To import the folder /path/to/import into the workspace /default-domain/workspaces/some-workspace while monitoring the import logs from a REST client, use the following HTTP GET queries:

  • GET http://NUXEO_SERVER/nuxeo/site/fileImporter/logActivate
  • GET http://NUXEO_SERVER/nuxeo/site/fileImporter/run?targetPath=/default-domain/workspaces/some-workspace&inputPath=/path/to/import&batchSize=10&interactive=false&nbThreads
  • GET http://NUXEO_SERVER/nuxeo/site/fileImporter/log

A basic user interface is provided when using just http://NUXEO_SERVER/nuxeo/site/fileImporter in a browser.

To execute these HTTP queries you can either use a browser with an active Nuxeo session (JSESSIONID cookie) or use a third party stateless HTTP client with HTTP Basic Authentication. This is an example with the curl command line client:

$ curl --basic -u 'Administrator:Administrator' "
http://localhost:8080/nuxeo/site/fileImporter/log"

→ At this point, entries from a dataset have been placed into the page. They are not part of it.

Below is a small trained network, with its code and all its weights. Each question gives an input and a target symbol and asks what happens when units are switched off, that is, made to give their printed mean instead of their output.

import numpy as np


def w(rows, s, z=0):
    codes = np.array(rows[::2]) - 128.0
    scale = np.full(codes.shape[1], s)
    scale[-1] = z or s
    return codes * scale


def f(y):
    return y / 2 * (1 + np.tanh(0.7978845608 * (y + 0.044715 * y**3)))


def softmax(a):
    e = np.exp(a - a.max(-1, keepdims=True))
    return e / e.sum(-1, keepdims=True)


def log_softmax(a):
    a = a - a.max(-1, keepdims=True)
    return a - np.log(np.exp(a).sum(-1, keepdims=True))


def net(x, mask):
    ids = ['βγεζθλμξ'.index(c) for c in x.split()]
    T = len(ids)
    res = E[ids] + P[:T]
    q, k, v = (res @ M[0].T for M in (Q, K, V))
    z = softmax(np.where(np.tri(T) > 0, q @ k.T / 3**0.5, -1e9)) @ v
    res = res + np.where(mask[0], z, O[0][:, -1]) @ O[0][:, :-1]
    y = f(res @ A[0][:, :-1].T + A[0][:, -1])
    res = res + np.where(mask[1:9], y, B[0][:, -1]) @ B[0][:, :-1]
    return log_softmax(res[-1] @ U[:, :-1].T + U[:, -1])


Q, K, V, O, A, B = {}, {}, {}, {}, {}, {}
E = w([
[50,209,154,241,47,7],'β',
[67,22,67,36,58,250],'γ',
[92,121,117,86,119,173],'ε',
[153,182,154,132,76,77],'ζ',
[127,194,176,173,27,112],'θ',
[100,49,93,118,70,132],'λ',
[211,192,201,56,139,217],'μ',
[111,185,108,133,214,113],'ξ',
],0.016)
P = w([
[61,145,94,8,146,124],'0',
[102,149,95,156,67,173],'1',
[85,102,197,107,172,90],'2',
[217,174,103,92,65,68],'3',
[118,137,107,193,91,193],'4',
[117,50,207,124,169,94],'5',
[219,91,84,86,95,82],'6',
[108,153,114,194,52,188],'7',
[123,40,221,124,168,104],'8',
],0.015)
Q[0] = w([
[164,86,193,75,166,48],'H0',
[252,149,25,31,116,18],'H0',
[120,104,162,33,48,61],'H0',
],0.011)
K[0] = w([
[242,78,210,175,124,157],'H0',
[186,89,68,247,183,125],'H0',
[216,68,195,174,193,198],'H0',
],0.011)
V[0] = w([
[157,212,201,145,169,167],'H0',
[147,140,193,86,58,245],'H0',
[56,123,216,165,29,84],'H0',
],0.011)
O[0] = w([
[211,166,211,127,138,220,2],'H0',
[99,202,134,131,154,253,252],'H0',
[73,172,156,63,73,108,243],'H0',
],0.015,0.006)
A[0] = w([
[134,147,121,35,213,106,121],'N0',
[158,167,83,175,81,134,212],'N1',
[117,137,253,177,166,70,88],'N2',
[156,128,56,151,119,94,3],'N3',
[181,147,42,151,78,183,150],'N4',
[191,126,84,105,69,166,10],'N5',
[205,119,118,165,214,134,228],'N6',
[165,170,41,152,73,91,202],'N7',
],0.011,0.0037)
B[0] = w([
[130,109,176,88,182,72,148],'N0',
[148,123,105,39,159,125,183],'N1',
[182,119,4,209,207,135,164],'N2',
[181,183,44,81,122,57,193],'N3',
[111,166,160,178,199,25,192],'N4',
[108,164,137,74,130,102,155],'N5',
[117,116,130,103,52,115,183],'N6',
[111,49,165,102,171,213,251],'N7',
],0.011,0.015)
U = w([
[87,70,218,173,49,97,168],'β',
[65,161,105,192,157,126,6],'γ',
[127,41,197,158,219,219,237],'ε',
[113,83,204,112,158,158,141],'ζ',
[142,220,71,104,2,180,132],'θ',
[134,75,73,43,130,249,82],'λ',
[120,171,186,103,215,78,2],'μ',
[225,133,138,115,113,89,246],'ξ',
],0.007,0.0063)

Each question gives the input, a string of symbols that net reads in full, and the target symbol t.
The units are the heads (3 rows each of Q, K, V and O) and the neurons (one row each of A and B). Each row of codes is followed by its name. A weight is (code - 128) times the scale printed after its matrix; where a second scale follows, it is the last column's (O, A, B and U).
mask holds one flag per unit, heads first, then neurons. A switched-off unit (its flag False) gives its mean, the last column of its rows in O or B, instead of its output. The means were averaged over made-up inputs and are rounded, as every weight is.
A unit's drop is (log p(t) with every unit on - log p(t) with that unit switched off) / (log p(t) with every unit on - log p(t) with every unit switched off).
The circuit of an input: a set's keep is (log p(t) with only the set's units on - log p(t) with every unit switched off) / (log p(t) with every unit on - log p(t) with every unit switched off). Starting from all 9 units, units are removed one at a time, each time the one whose removal leaves the highest keep (on an exact tie, the one counted first), for as long as the keep stays at least 0.8.
circuit, biggest first: the units of the circuit, biggest drop first
unit that matters most: the unit with the biggest drop
top k neurons: the k neurons with the biggest drops, biggest first
drop when u is switched off: that unit's drop, to one decimal
input ε μ γ β, target μ: unit that matters most	N4
input ξ μ θ θ, target μ: circuit, biggest first	(N4; H0)
input λ γ λ λ μ μ λ, target μ: circuit, biggest first	(N4; H0; N5)
input μ θ μ γ λ, target μ: circuit, biggest first	(N4; H0; N7)
input μ μ β λ λ β ε ε, target μ: circuit, biggest first	(N4; H0; N7)
input θ β λ λ λ θ β, target λ: top 3 neurons	(N7; N4; N1)
input λ μ β ε β γ, target ε: circuit, biggest first	(H0; N4)
input μ β λ ζ ζ θ λ γ, target μ: circuit, biggest first	(N4; H0; N5)
input λ ε λ λ ξ β ε, target ξ: circuit, biggest first	(H0; N7)
input μ θ ξ θ ζ, target μ: circuit, biggest first	(N4; H0; N7)
input ε β γ θ λ λ θ λ, target ε: top 3 neurons	(N4; N3; N6)
input λ λ λ λ λ γ λ ξ, target λ: top 2 neurons	(N7; N4)
input θ μ λ λ λ λ ζ, target λ: circuit, biggest first	(N7; H0)
input ξ θ θ θ λ λ θ β, target ξ: circuit, biggest first	(H0)
input ξ μ λ λ λ, target ξ: circuit, biggest first	(H0; N3)
input λ λ λ λ λ λ λ θ, target λ: circuit, biggest first	(N7; H0; N1)
input λ ε γ ε, target μ: circuit, biggest first	(N4; H0; N6)
input λ β γ λ λ μ λ β θ, target ε: top 3 neurons	(N3; N2; N4)
input λ θ θ ε β, target λ: top 4 neurons	(N7; N4; N1; N3)
input θ β λ ξ μ, target θ: unit that matters most	N7
input ξ γ λ λ λ λ β ζ ζ, target ξ: top 3 neurons	(N7; N2; N4)
input θ λ λ θ μ ζ, target ε: top 3 neurons	(N3; N4; N2)
input ε ε β λ γ ξ μ, target ξ: top 2 neurons	(N7; N6)
input λ θ θ λ λ λ θ, target λ: drop when H0 is switched off	0.4
input γ γ θ, target θ: drop when N7 is switched off	0.4
input λ θ μ μ λ λ λ ξ β, target ε: drop when H0 is switched off	1.1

Don't forget to put the URL in quotes if it includes special shell characters such as &. You can also use the generic HTTP GUI client from the rest-client Java project: https://github.com/wiztools/rest-client.  Be sure to fill in the Auth tab with your user credentials.

Memory

The importer requires a lot of memory. Make sure your maximum heap size is set as high as possible for your environment. Maximum heap size can be set in nuxeo.conf in the JAVA_OPTS variable. For example, argument -Xmx4g will set maximum heap size to 4 gigabytes. See Configuration Parameters Index (nuxeo.conf) for more details.

REST API

Resource URLDescriptionOutput
GET nuxeo/site/randomImporter/runRandom text generator for load testingtext/plain; charset=UTF-8
GET nuxeo/site/fileImporter/runDefault file importertext/plain; charset=UTF-8
GET nuxeo/site/fileImporter/logGet current log buffer contenttext/plain; charset=UTF-8
GET nuxeo/site/fileImporter/logActivateActivate loggingtext/plain; charset=UTF-8
GET nuxeo/site/fileImporter/logDesactivateDeactivate loggingtext/plain; charset=UTF-8
GET nuxeo/site/fileImporter/statusGet importer thread status text/plain; charset=UTF-8 "Running" or "Not Running"
GET nuxeo/site/fileImporter/killStop the importer thread if runningtext/plain; charset=UTF-8
GET nuxeo/site/fileImporterDisplays a user interface letting the user to set the parameters(html)

fileImporter/run

ParameterDefault valueDescription
leafTypenullLeaf type used by the documentModelFactory for the import.
folderishTypenullFolderish type used by the documentModelFactory for the import.
inputPathN/ARoot path to import (local to the server).
targetPathN/ATarget path in Nuxeo
skipRootContainerCreationfalseIf true the root container won't be created
batchSize5Number of documents that will be created before doing a commit
nbThreads5Maximum number of importer threads that can be allocated
interactivefalse 
transactionTimeout600Timeout for the transaction (in seconds). Can be increased when importing very big files for example

N/A: no default value, the parameter is required.

randomImporter/run

ParameterDefault valueDescription
targetPathN/ATarget path in Nuxeo
skipRootContainerCreation  
batchSize Number of documents that will be created before doing a commit
nbThreads Maximum number of importer threads that can be allocated
interactive  
nbNodesN/ANumber of nodes to create
fileSizeKB  
onlyTexttrue 
blockSyncPostCommitProcessing  
blockAsyncProcessing  
bulkModetrue 

N/A: no default value, the parameter is required.

Extend

You can easily write your own importer, extending the  org.nuxeo.ecm.platform.importer.base.GenericMultiThreadedImporter class.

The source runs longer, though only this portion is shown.